Opinion
COA22-542
01-27-2023
Attorney General Joshua H. Stein, by Assistant Attorney General Ryan C. Zellar, for the State. Stephen G. Driggers for defendant-appellant.
An unpublished opinion of the North Carolina Court of Appeals does not constitute controlling legal authority. Citation is disfavored, but may be permitted in accordance with the provisions of Rule 30(e)(3) of the North Carolina Rules of Appellate Procedure.
Heard in the Court of Appeals 29 November 2022.
Appeal by defendant from judgment entered 12 November 2021 by Judge Charles H. Henry in Sampson County Superior Court. No. 15 CRS 51148
Attorney General Joshua H. Stein, by Assistant Attorney General Ryan C. Zellar, for the State.

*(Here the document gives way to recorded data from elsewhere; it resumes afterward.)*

Each row is a point on a landscape with many peaks, with its height.
From any point a climber steps to the highest of the 2 points nearest to it. It stops when none of these is higher. Distance is the straight distance between rows; heights are no part of it.
lezo: [-11  15  -7   8   3 -21   5   8  -4 -17  -6   6   7   1 -10  -3  11  -4
 -15 -20  -6  -5  13  -5  -2   2   4   0  13  10  -7   4   1   1  11  -5
   3  12 -15]  h=407
Sife: [  5 -23 -15 -19 -26  -4  -6  10 -27  28   4  -3  17   5 -12  -5 -19   0
  11 -16  30  14  -9  16   9  -2 -11   1  -7 -25 -12  24 -22   4   9  -2
  -6  -6  11]  h=498
punev: [ 12   1  -4 -17  37  -1   1   0  -2 -19  -4 -17 -10 -24  24   6  12 -22
  -8   0   1  -9  15 -21   4   4  14  22 -17  -7 -19 -36  -5  10  30 -45
 -21  17  -6]  h=556
Zuk: [  8  10 -32  20 -32 -23 -14  -7 -31 -18 -17 -22   5 -28 -14 -11   0  16
  15  -3  22 -11 -15   6   7 -19 -45 -38  -6  -6  22  28 -13  -1   0  24
  12  10  -1]  h=448
vas: [-29  -4  17  -8   7  -5   9   5  -2  -1   1  25   9  17  12   5 -21 -13
 -16 -18 -12  21  24  11  10  14 -14  42  -4   7 -33   8  29   2  -9   1
  17   3   6]  h=295
Zoson: [ 11  15   7   5  16 -13  24  10   2   3  13   8   9   4   6  -1  27  -4
  -9   1 -20 -15  28 -10 -11  -2   9  21  -1  16 -14 -28   2   9 -12  -6
 -21   1 -22]  h=310
Ror: [ 22  -9 -17 -34 -12  13  11  12   7  27 -25   5  -2  19  -6   5  -7 -12
  15   8  17  10 -26  -8  -5   6  -6  34 -17 -26  15  11 -11 -13  15  -1
   0 -13  18]  h=376
veb: [ 19 -19  18  12   4   6 -16 -24 -16   7   9   0   1  21   8   0   3   2
   9  31  -6  17  19  -2   2   7  -4  12   3   9   5  13  10  -1  -4  -3
 -22 -39  13]  h=603
Kika: [ 24 -11  21   2  14   6  -9   2   6   5   8  16   1  22   4   6   1 -18
  -4  26  -9  15  21   1  -3   0   9  28   2  17  -2  12  -4  -2  11 -10
 -23 -11   8]  h=511
faz: [ 10  -7 -11  -3   2 -11 -40  16  -7 -21 -10 -11  -3 -47  -8   1  -6  -3
 -10  -8  15 -14  -2  -2  -5 -11   5 -44   1   4  14  16 -27   9  14  -1
 -17  30   2]  h=695
zuto: [-26 -11 -20 -17 -21   6   8  15   2  13  -6  -2  -1 -18  -7   2   0  -7
   9  -9  15  11 -34   8   6   2   2 -36  -1 -13  19  37 -16   9 -29   6
  25  34   9]  h=445
midol: [-12  22  -5 -15  12  13   3 -23 -10 -32   8  -6  -2  -4   9  -1  33   6
   4 -11 -13 -26  22 -22   4   8   0   3   4   6 -11 -46  -3 -12  15 -28
  -2   6  14]  h=540
tef: [ 32   5  10   8   3 -30 -15   0  16  -2  17 -17   5 -17   1 -13   2   4
  14  38   8 -29   5 -12 -14   4  11  -4   3  -4  23 -14  -7  -7   1   1
 -31 -16   8]  h=108
Zotag: [-19 -19  -1   8 -15   9 -27   4   2   9  -2  -6   4  -6  -8   5 -31   9
 -12  -9  10  12 -26  28  -2   1  16 -38  13   7   7  15 -13   7  -8   1
   2  13   0]  h=283
lop: [-43  12  -5  -6  -8 -11   7   3  12 -13 -19  -1  -6  12  -4  -8 -19   4
 -18 -22   3  12 -44  11  -4   5  -5  -7  16   1   5  36   4   0  -3  20
  35  25   1]  h=206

Stephen G. Driggers for defendant-appellant.
ZACHARY, Judge.
¶ 1 Defendant Jonathan Conlanges Boykin appeals from the trial court's judgment entered upon remand from this Court in State v. Boykin, 275 N.C.App. 187, 853 S.E.2d 781 (2020). After careful review, we affirm.
¶ 2 The full factual and procedural background of this case may be found in this Court's previous opinion. See id. Pertinent to the present appeal, this Court remanded for resentencing the judgment entered in 15 CRS 51148. Id. at 198, 853 S.E.2d at 788. In 15 CRS 51148, the trial court originally sentenced Defendant for a Class F offense as a Prior Record Level V offender to 127 to 165 months in the custody of the North Carolina Division of Adult Correction for habitual impaired driving. However, the judgment did not indicate Defendant's habitual felon status. Id.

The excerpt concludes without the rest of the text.